SectorC: A C Compiler in 512 bytes

XORVOID.COM
452
79
xorvoid
5d

Comments

@xonix 5d
This reminded me the idea of compilers bootstrapping (https://news.ycombinator.com/item?id=35714194). That is, now you can code in SectorC some slightly more advanced version of C capable of compiling TCC (https://bellard.org/tcc/), and then with TCC you can go forward to GCC and so on.
@keyle 5d
The conclusion table was resume building skill in and of itself.
@vitiral 5d
Pretty nifty, nice work!

I'll point out to any passerby that this C doesn't support structs, so it's unlikely you'd actually want to build anything in it.

@DesiLurker 5d
something like this could be interesting for deep-space applications where you only have a bare metal environment with hardened processor and limited memory & of course ping time of days (to earth).

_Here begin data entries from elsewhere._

Each row is a point on a landscape with many valleys, with its height.
A ball rolls from a point to whichever of its 6 nearest points has the largest drop for the distance, and stops where none of them is lower. Distance is the straight distance between rows; heights are no part of it.
K450: [ -2 -17 -11   2  -5 -13   4   4  24   3  34  -3  -9  23   0  -5   7   3
 -14  -1  24  17   9   0 -21  20 -14  17  -9  31  13   6   7   5 -17 -25
  14   4  -1  10   4]  h=85
K897: [  7  -4   2 -10  -1  11 -10  -7   2  -1  13  -2  11  -8   4  11  -5  12
  -6  -2  -4  -4  -1  13 -10   6   3  -9  -6   1   2   5  -1  11  20   3
 -15   7   1  -7  -3]  h=334
K984: [  2  14 -10   9  25  19  30 -12  -4   6 -15 -10  -8  20  -7  -6 -31  24
   8  -2  -9  -4   5 -11 -16 -34  14  16 -16  -4 -12   0 -10  -6  -8   5
 -14  -5 -18   6  22]  h=373
K516: [  7  -1  -3   2   7  10  18  -7  -6   2 -11 -10   0   2  -8  18 -13  10
   3  -7 -11 -13  -8 -10  -7 -25   5  -5  -8  -7  -2   8 -10   0   5  10
  -8   0 -10  -6  13]  h=828
K265: [ 12  -9 -16  -8  12  21  -4 -13  11 -11  21  -3  12   1  -2  13 -15  27
  -9   1  -5  -4  -3  14 -33 -13   1   6  -1   2   8   5   1   6  25   1
 -17  13   6  -8   5]  h=312
K347: [ -1   5   7   2  -7  -2 -19   3   8   5  22  12   4   7   8 -14  11  -3
   1  -8  13  11   7  14  -1  34   3   3   3  10   9   1  11   5   1 -17
   2   5   4   2 -10]  h=175
K506: [  6  -3  -7   3  -8   0  -9  -3  20   5  26   1   5  10   4  -3  -1   8
  -4  -7  14  11   3  12 -15  16  -3   4  -9  22  10   6   6   7  -1 -21
   3   8  -4  -1  -4]  h=130
K790: [ 11 -12 -20  -9  17  22   4 -18  -6 -16   4 -10   6  -1  -4  18 -20  22
  -4   6 -12 -16  -6  -3 -14 -35  -3   4  -3 -21  -3   6  -7  -7  20  26
 -10   2  -2  -5  12]  h=770
K526: [  5   5  12   2  -4   8 -22  -6   6   5  19   6  18  -1  12 -10   3   8
  -4   0   6   8   2  17  -9  32   5  -6   0   8   7   5   7  12  15  -6
 -12   7   6  -3 -10]  h=212
K50: [ -2   4   7  -4 -15 -14  -2  17   3   5  -2   9  -7   1  -1  -9  14 -15
   9  -1   7   7   2   8  17  14   0  -2   5   9   9 -11   7  -8 -20  -8
  17  -1   3   6  -8]  h=164
K348: [  8  -8 -20  -3   9  15 -19 -21 -17 -18  -9  -7  15 -22   8  17 -17   7
 -12  11 -18 -10 -13 -12   9 -27 -11  -2   6 -38 -15  21   7 -15  24  34
  10  -6   3 -12  -6]  h=473
K949: [  8  -2  -3  -2   2  11 -12  -8  16   3  28  -2  10   3   3   1  -5  18
  -4  -1   3   0   1  17 -19  12   1  -2  -6  13   6   6   3  11  16 -11
  -8  12   5  -9  -5]  h=167
K382: [  8  -5 -12  -8  14  15  13 -13  -3  -5  -4  -8   5   7  -5  17 -17  16
  -1  -3  -7 -15  -6  -7 -11 -33   5   0  -6 -11  -7   4 -10  -2  14  17
  -7   2  -7  -1  16]  h=831
K909: [  3   6 -10   0  18  14  23 -14  12   0   2  -8  -8  23  -5  -4 -24  30
   6  -7  -3  -4   5   2 -25 -22  13  19  -4  12   0   3 -14   3  -5   0
 -12   6 -16   2  18]  h=221
K786: [ -9   6  21  -3  -4   4  -8  12 -22   4 -17   8  12 -17   2  -2  14 -21
   2   1 -12  -4 -10   6  25  19   3 -19  12 -15   1 -15   1  -1  11  13
  -7 -11   5  -3  -6]  h=184
K983: [  2   3  -2  15   9   3  33  -2 -10  13 -34  -9 -12   3  -3   7 -14  -1
   8  -2  -9 -10  -2 -18  -3 -31   1  -8 -11  -4 -18   8 -11 -10 -16   4
  -6  -3 -10  -2  12]  h=381
K73: [  7   3 -11   6   9   8  24 -10   6   5  -9  -7  -6  12  -4   8 -15  12
   7  -5  -2  -5  -1  -1 -16 -23   6   8  -6  13  -5   2  -9   1  -7  -5
  -6   1 -15  -3  17]  h=340
K533: [  4   7  -6   9  11   8  29  -7   0  -1 -17 -11 -10  10  -5   6 -16  10
   7  -4  -2  -7  -1 -10 -10 -27  10   1 -12   2  -7   2 -11  -1 -11   7
  -9   2 -17  -2  16]  h=524
K504: [  7  -4   5 -10  -2   9 -10  -2  -3   1   0   0  16 -14   4  14   0  10
  -7   1 -13  -8  -4   7  -2   1   3 -11  -3  -8  -5   4  -2   3  20   9
 -11   0   1  -9  -4]  h=565
K189: [ 12  -6 -15  -5  12  18   8 -17  10  -7  13  -5   3   7  -7   7 -17  27
   0  -4  -1  -8   2   9 -25 -22   1  10  -7   3   0   6  -9   2  14   2
 -13  13  -3  -6  12]  h=407
K989: [-10   8   7   0 -14 -37   4  33  -2   4 -25   5 -21  -2  -4  -6  13 -28
  12  10   8   2   4 -11  37   3   0   2  16  -1   6 -16  11 -14 -28 -17
  25  -1  18  13 -15]  h=396
K733: [  4  -5 -10   4   0  -6  15  -6  22   0  14  -5 -12  16  -1  -3  -4  15
  -3  -4  16   8   8   2 -21  -4  -9  14  -8  25   8  10  -5   1 -23 -21
   5   4 -17   2   9]  h=134
K483: [ -4  13  -7  19  19  -1  38  -1   4  13 -31  -8 -21  16  -2  -2 -14   0
   8  -3  -5   1   5 -17 -10 -27   3   8 -11   6 -15   3  -9  -8 -29  -2
  -2  -9 -17   5   7]  h=63
K581: [-12  15  17  13  -1  -1 -39  -6  -1   1  30  16   6   2   1 -27  25 -14
   2  -4  19  17  10   8  10  42   6   4  16   0  10  -9   7  18  10  -3
  -9   9  12   0 -13]  h=203
K915: [ -1   8  20  -8   3  17 -34 -11  -8   1  23   7  22 -11   8   0   7  13
 -19  13 -14   0   0  10  -6  21   4  -5   9 -10   1   6   0  16  33  13
 -19   0   9  -2  -3]  h=308
K47: [-10  13  19   5  -2   3 -31  -4  -2   4  25  13  11  -2   6 -17  13  -5
   0  -1   5  10   1  10   2  39   7  -5   9   1   8  -2   5  20  16   2
 -16   4  11   2 -11]  h=229
K44: [ -4   4 -10  14   2  -7  28   2   8   5 -20  -7 -24  12  -1  -2  -3   0
   2  -1   3   5   7  -8  -9 -22   4   9  -9  14  -6  10  -7  -2 -31  -9
   2  -6 -17   1   3]  h=253
K954: [-13  -6  -5  -7 -12 -43  18  26   1  -7 -14   0 -39  11  -6 -10  11 -21
   1  14   2  16  11 -19   9  -8 -11   4  -2   6   0  -8  -2  -4 -38 -23
  25  -9  10  19   1]  h=445
K891: [ -9  -4   0  -1 -18 -38  13  26   1  -3 -10   2 -28   6  -2  -7  14 -19
  -1   9   3  11   8 -13  17  -5 -12   5   2  10   8  -7   5  -8 -35 -19
  28  -1   7  15  -2]  h=425
K828: [ 13  -9 -14  -6  10  15  -2 -14  -9 -13  -3 -13  11  -8   0  22 -15  15
  -6   6 -11 -15  -7  -5  -4 -28  -4  -1  -2 -24 -10  11   0  -7  25  26
   0   1  -3 -10   7]  h=649
K412: [  2  -8 -16   5  -2  -2   3  -7  29   1  28  -3   1  19   5   0  -8  12
  -5  -3  15  11   7  13 -24   8  -2  13 -11  27  13   9   0   8  -7 -25
  -1  10  -6  -2   2]  h=112
K857: [ -2   0 -12 -13   9  20 -46 -26 -10 -16   9   6  26 -25   8   8 -10  15
 -25  27 -13  -7  -6   6  -4 -10  -8   7  15 -28 -10  13   8  -4  31  34
   3  -5   3  -8  -3]  h=619
K496: [  5 -11   5   2   1   9  -4   0 -21  -7 -19  -7  14 -25   6  21   1  -8
 -11   8 -18 -12 -17 -16  24  -6  -9 -16   1 -27  -9   7  -7 -11  21  23
   5  -9   4  -5  -4]  h=856
K293: [  5  -5  -6   0 -11  -6   0   2  11   5   7   0  -3   4   3  -5   1   0
   1  -8  11   4   2  12  -4   8  -5   1  -7  18   6   5   2   1 -13 -16
   6   0  -7   0  -6]  h=265
K421: [  0  -9  -7   4  -8 -11  11   3  17   3   7  -2 -14  14   0  -3   4   0
  -3  -1  14  12   6   0 -12   1  -7   8  -8  28   7   6   0   2 -26 -18
  10   0 -11   1   3]  h=196
K433: [  5 -11 -15 -20  11  18 -24 -22   0 -21  15  -3  19 -15   1  14 -13  29
 -20  20 -10  -4   0   9 -14 -20  -5   4   6 -21  -5   8   9  -2  34  23
  -4  -2   7 -12   0]  h=643
K583: [ -1 -11  -4  -2  -7 -25   5   9  21  -3  37  -3 -16  21  -3 -15  19  -4
 -14   4  17  16   9   0 -19  26 -12  16  -4  23  11  -7  14   3 -15 -30
  17  -1   6  13   1]  h=143
K351: [-14  10  15   3  -8 -17 -22   8   6   1  19  10   0   5   1 -23  19 -17
   0  -4  24  18  13   6  15  38   5   2  11   5   7 -21  14   5  -7  -7
   7   1   8   6 -14]  h=233
K987: [ -2   1 -12  14   4  -3  24  -5  11   5 -11  -5 -19  17  -2  -4  -7   7
   3  -3   4   5   9  -5 -18 -18   4   7  -7  13  -4   7 -13  -1 -25  -5
   1  -3 -20  -3   9]  h=247
K357: [-19  16  25   5   0   3 -32   0 -13  -1  17  15  13 -13   6 -15  25 -18
   5   0   3   3   6   7  17  30   8  -9  20 -16   2 -10   3  18  14   9
 -18   0   8   0  -9]  h=268
K866: [-18  17  22   2  -6  -3 -23   8 -15   0  -1  15  10 -11   0 -13  21 -23
  12  -8   4   4   3   7  24  26  15 -11  21 -13   1 -15   2   6   9  10
 -10  -4   7  -1 -11]  h=304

or alternatively for embedding a C compiler inside a LLM to use the LLM as a form of virtual machine.

@gigel82 5d
I'm wondering if you can build an actual "Linux from scratch" with this as the lowest level, without the need to use a host system at all.
@pgt 5d
Reminds of the META II Metacompiler http://hcs64.com/files/pd1-3-schorre.pdf
@molticrystal 5d
Now they just need to port something like oneKpaq to 16 bit or maybe something from the extremely tiny decompressor thread [1], just to test compression level to get an idea kpaq on its quickest setting(taking minutes instead of what could be days on its highest) reduced SectorC to 82.81% of its size, of course adding the 128 bit stub knocked it to 677 bytes. It would be interesting to try it on the slowest takes day to bruteforce setting, but I'm not going to attempt that.

Some of the compressors in that forum thread since they are 32 bytes and such, might find it easier to get net gains.

[0] https://github.com/temisu/oneKpaq

[1] https://encode.su/threads/3387-(Extremely)-tiny-decompressor...

@userbinator 5d
I saw the repeating 'A' at the end of the base64 text and thought "it's not even 512 bytes; it's smaller!"

That said, the title is just a little clickbaity --- it's a C-subset compiler, and more accurately a JIT interpreter. There also appears to be no attempt at operator precedence. Nonetheless, it's still an impressive technical achievement and shows the value of questioning common assumptions.

Finally, I feel tempted to offer a small size optimisation:

    sub ax,2
is 3 bytes whereas

    dec ax
    dec ax
is 2 bytes.

You may be able to use single-byte xchg's with ax instead of movs, and the other thing which helps code density a lot in 16-bit code is to take advantage of the addressing modes and LEA to do 3-operand add immediates where possible.

@kiwidrew 5d
This is fascinating, I really did not think it was possible to implement even a tiny subset of C in just 512 bytes of x86 code. Using atoi() as a generic hash function is a brilliantly awful hack!
@zoom6628 5d
Great read and awesome achievement. Could see this being useful for smaller microcontrollers.
@Snelius 5d
It was funny to read. Thx! :))
@kvakil 5d
wow, this is impressive.

I wrote a similar x86-16 assembler in < 512 B of x86-16 assembly, and this seems much more difficult <https://github.com/kvakil/0asm/>. I did find a lot of similar tricks were helpful: using gadgets and hashes. Once trick I don't see in sectorc which shaved quite a bit off of 0asm was self-modifying code, which 0asm uses to "change" to the second-pass of the assembler. (I wrote some other techniques here: <https://kvakil.me/posts/asmkoan.html>.)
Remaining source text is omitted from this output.